Some Of The First Hot Chocolate Recipes Contained Booze

'Tis the season for sugar and spice and everything nice, including dreamy spiked hot chocolate beverages, often topped with a whipped cream cloud and garnished with a merry little candy cane. We can almost hear holiday carols playing in the background. But the adult hot chocolate concoctions we enjoy during the festive season aren't necessarily a modern creation. Some early European recipes for hot chocolate featured wine, of all things. According to What's Cooking America, 16th-century Spanish conquistadors returned to Europe with Aztec cocoa. While the Aztecs and, later, Mayans made a drink from roasted cocoa beans, water, and spice — most likely a bitter beverage, Spaniards tweaked the concoction by adding pepper, vanilla, sugar, cinnamon, and occasionally mixed in beer or wine.

In 17th-century Mexico, Spanish settlers incorporated the boozy chocolate drink into their own traditions, even at church where high-born folks directed their servants to deliver the drink during lengthy Catholic Mass services (via What's Cooking America).
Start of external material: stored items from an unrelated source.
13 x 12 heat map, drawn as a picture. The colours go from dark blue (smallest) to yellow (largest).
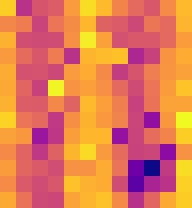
In the bottom right lies a patch that is lower than the rest. The bottom right is the roughest part. The ninth with the lowest average is the bottom right. No overall slope runs across the table. Upright stripes repeat 2 times across the table.
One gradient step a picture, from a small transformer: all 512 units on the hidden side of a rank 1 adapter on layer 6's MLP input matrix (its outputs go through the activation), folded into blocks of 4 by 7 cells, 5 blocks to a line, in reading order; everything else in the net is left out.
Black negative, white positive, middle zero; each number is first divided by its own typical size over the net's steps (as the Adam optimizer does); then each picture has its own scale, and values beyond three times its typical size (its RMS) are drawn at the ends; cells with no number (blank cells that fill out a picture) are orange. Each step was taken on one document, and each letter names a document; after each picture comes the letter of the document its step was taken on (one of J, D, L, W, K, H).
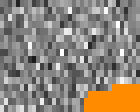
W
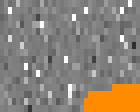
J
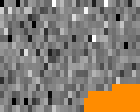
J
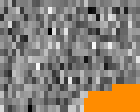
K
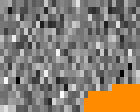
K
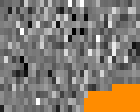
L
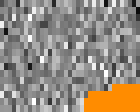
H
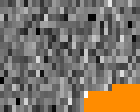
L
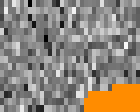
H
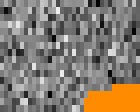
L
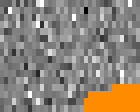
J
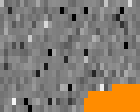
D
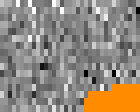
H
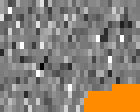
J
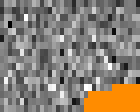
L
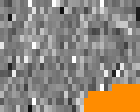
H
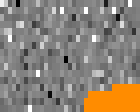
J
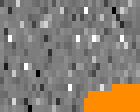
D
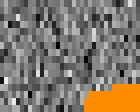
K
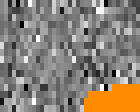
H
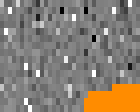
J
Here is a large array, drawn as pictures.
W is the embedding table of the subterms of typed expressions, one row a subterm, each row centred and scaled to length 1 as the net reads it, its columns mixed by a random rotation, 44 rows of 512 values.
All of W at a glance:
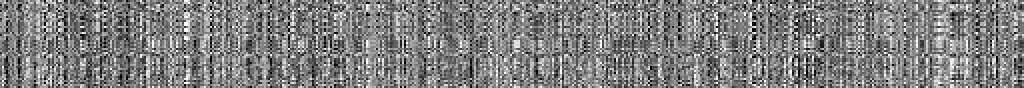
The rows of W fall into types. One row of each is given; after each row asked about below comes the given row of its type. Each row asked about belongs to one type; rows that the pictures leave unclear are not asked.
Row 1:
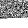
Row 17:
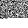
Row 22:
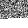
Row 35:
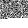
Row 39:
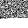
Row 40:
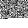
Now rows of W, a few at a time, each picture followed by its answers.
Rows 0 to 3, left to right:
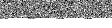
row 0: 39
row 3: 35
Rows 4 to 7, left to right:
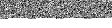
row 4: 22
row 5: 17
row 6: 39
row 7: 1
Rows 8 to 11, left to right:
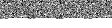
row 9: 17
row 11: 39
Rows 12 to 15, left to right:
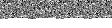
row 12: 39
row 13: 1
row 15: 39
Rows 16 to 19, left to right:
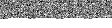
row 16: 35
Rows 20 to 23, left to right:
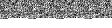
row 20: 22
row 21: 22
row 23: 22
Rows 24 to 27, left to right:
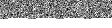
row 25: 22
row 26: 17
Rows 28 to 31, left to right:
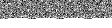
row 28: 39
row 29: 35
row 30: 35
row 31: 22
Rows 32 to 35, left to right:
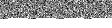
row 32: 35
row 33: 40
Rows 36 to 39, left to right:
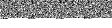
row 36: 35
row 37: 35
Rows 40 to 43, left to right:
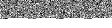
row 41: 39
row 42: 40
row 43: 22
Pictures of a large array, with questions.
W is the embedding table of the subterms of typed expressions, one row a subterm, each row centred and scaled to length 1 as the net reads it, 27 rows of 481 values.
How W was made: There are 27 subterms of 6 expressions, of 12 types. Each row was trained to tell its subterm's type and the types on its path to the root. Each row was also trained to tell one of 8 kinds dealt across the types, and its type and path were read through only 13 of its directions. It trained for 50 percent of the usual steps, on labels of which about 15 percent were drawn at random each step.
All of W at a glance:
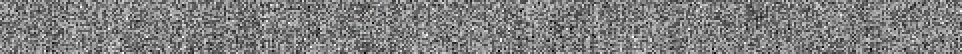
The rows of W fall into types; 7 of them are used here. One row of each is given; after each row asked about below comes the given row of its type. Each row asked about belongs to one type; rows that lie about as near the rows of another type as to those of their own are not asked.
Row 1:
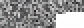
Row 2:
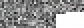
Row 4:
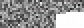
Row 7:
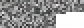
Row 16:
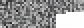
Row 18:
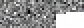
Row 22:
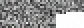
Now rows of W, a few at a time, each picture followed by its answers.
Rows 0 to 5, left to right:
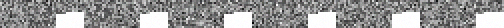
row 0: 7
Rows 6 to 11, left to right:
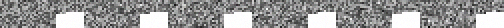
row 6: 2
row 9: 2
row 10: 4
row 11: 7
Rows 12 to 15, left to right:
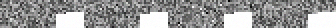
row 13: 18
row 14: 4
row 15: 16
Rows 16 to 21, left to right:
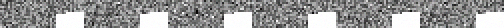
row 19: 22
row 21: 1
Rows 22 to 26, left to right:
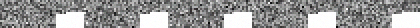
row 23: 1
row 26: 1
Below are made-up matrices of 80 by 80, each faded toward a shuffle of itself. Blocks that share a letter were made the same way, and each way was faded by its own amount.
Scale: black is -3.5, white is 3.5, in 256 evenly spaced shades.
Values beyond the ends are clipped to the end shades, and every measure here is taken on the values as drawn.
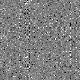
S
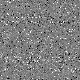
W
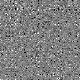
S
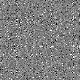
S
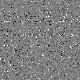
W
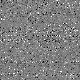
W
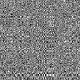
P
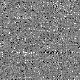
S
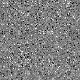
S
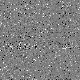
W
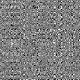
P
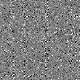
S
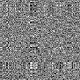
P
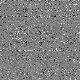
W
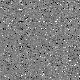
W
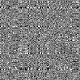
P
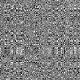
P
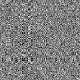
P
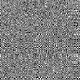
P
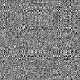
P
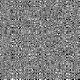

The practice of imbibing in the church became so normalized that a local bishop tried to end it, but he wasn't successful. According to The Mex Files, the Bishop of Chiapas, Mexico, issued a decree forbidding food and drink, first in his church and then surrounding churches, in order to more strongly assert his wishes. After a month of the church ladies' abstention from Mass, the Bishop fell ill and died, presumably by poisoned Chiapa, the boozy chocolate drink he hoped to ban. 

New world take on an old world elixir

Recipes using cacao have come a long way. From its roots as a base for medicinal tinctures that were used to treat everything from fever to fatigue and angina to tooth decay (via University of Huddersfield) to its use as currency and in ceremonial rites of passage (via What's Cooking America), chocolate — especially drinking chocolate has shaped history as we know it. We're not sure about imbibing booze-infused hot chocolate in church, but we can attest to its appeal during the festive season. 

Not to be confused with hot cocoa, drinking chocolate (or hot chocolate) is a denser, richer blend made with chopped bits of chocolate, while hot cocoa is powder-based, according to The Spruce Eats. We can't say for sure, but Wholefully's Red Wine Hot Chocolate, made with Ghirardelli semi-sweet chocolate chips and dry red wine, might be a close match for the boozy beverage those 17th-century church ladies so strenuously defended as the elixir they needed to sit through a long Catholic Mass.